Coronavirus: 100,000 care home staff and residents to be tested

Plan to be enacted within 10 days, with full census of deaths in facilities since January

“The behaviour of the virus among vulnerable groups who live in these care settings continues to be a concern and this remains a priority for NPHET,” says chief medical officer Dr Tony Holohan. Photograph: Crispin Rodwell

“The behaviour of the virus among vulnerable groups who live in these care settings continues to be a concern and this remains a priority for NPHET,” says chief medical officer Dr Tony Holohan. Photograph: Crispin Rodwell

 

Up to 100,000 staff and residents of long-term residential care facilities are to be urgently tested for Covid-19 in an effort to bring the disease under control among vulnerable groups.

The testing blitz will take place over the next seven to 10 days, the National Public Health Emergency Team announced on Friday evening.

A census of deaths across all these facilities is to be carried out this weekend, covering all Covid-19 and non-Covid-19 deaths since the start of the year, regardless of how the deaths occurred, NPHET also announced.

The census has been called following persistent concerns over the possible under-reporting of coronavirus deaths, particularly among older people in nursing homes.

Deaths in residential care facilities account for more than half of all coronavirus deaths reported so far, with the deaths of large numbers of vulnerable patients in centres in Portlaoise and Dublin being revealed in recent days.

“The behaviour of the virus among vulnerable groups who live in these care settings continues to be a concern and this remains a priority for NPHET,” chief medical officer Dr Tony Holohan told a briefing .

Another 44 deaths of people diagnosed with Covid-19 were reported by NPHET, the highest daily total so far and an increase of one on the previous day’s total.

Covid-19 peak

However, this daily figure may include deaths occurring over a number of days but reported on the same day. Dr Holohan clarified that April 7th, when 39 people died, marked the peak for deaths.

Additionally, 709 new cases of the virus have been confirmed, bringing the total number in the Republic to 13,980.

Asked about the flying-in of almost 200 Bulgarian fruit-pickers to Dublin by strawberry producer Keelings, Dr Holohan said he was “not comfortable” with the company’s action.

Keelings say the fruit-pickers were screened by doctors before they travelled and would spend 14 days in quarantine before working.

However, Dr Holohan said he was not aware of the event and it was not consistent with public health advice.

In a statement on Friday night, Taoiseach Leo Varadkar said he “shares the discomfort” expressed by Dr Holohan.

“I have therefore asked for an urgent review of the current rules and procedures to be carried out over the weekend,” he said. “That review will be considered by the Cabinet Committee on Covid-19 on Monday and any changes that are necessary in light of that review will be made.”

Public health officials also decided at their meeting on Friday to expand overall testing capacity to 100,000 tests a week, operating on a seven-day-a-week basis, for a minimum of six months.

The target, broadly similar to previous promises to ramp up testing to 15,000 tests a day, urgently needs to be met before any easing of Government restrictions can be contemplated. Dr Holohan said the increase in testing would happen “as soon as possible”.

Disease definition

Towards the end of next week, the case definition used to identify people with the virus will be changed to help pick up more cases of the disease, Dr Holohan added.

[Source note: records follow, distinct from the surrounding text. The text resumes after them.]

Each row is a point. Each copy is the shape, with its points in the same order, stretched, turned, moved and blurred by noise. Some copies are also mirrored. Which?

Shape (7 x 3):
[[-49  20  48]
 [-31 -21  35]
 [ 31  44  29]
 [ 46 -24  43]
 [-29  -7 -35]
 [-31  54 -35]
 [-39   3 -36]]
Copy 1, 7 rows:
[[-24  36   0]
 [-32  12 -41]
 [ 56  33 -11]
 [ 40  15 -95]
 [-39 -40  15]
 [-11 -12  73]
 [-46 -37  31]]
Copy 1 is: mirrored
Copy 2, 7 rows:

The supply of personal protective equipment (PPE) for healthcare workers was “perilous” last weekend but this issue has since been resolved with the arrival of “multiple” planeloads of PPE from China, each containing 30 million items, according to Health Service Executive chief clinical officer Dr Colm Henry.

Some concerns remained about the supply of respiratory masks, he said.

There are about 30,000 staff and 28,000 residents in nursing homes, while there are also about 11,000 beds in residential mental health units and disability centres.

Covid-19 is present in almost 30 per cent of nursing homes. There are currently 335 outbreaks in residential care facilities, of which 188 are in centres operated by private providers and 112 in HSE facilities. Another 28 are in centres run by section 38/39 organisations and funded largely by the HSE.

Of the total number of outbreaks, 196 are in nursing homes, though another 49 involve centres where older people are resident.

Meanwhile, the number of coronavirus deaths in Northern Ireland is at least one-third higher than previously reported, it was confirmed on Friday. Most of the additional recorded deaths took place in care homes and hospices.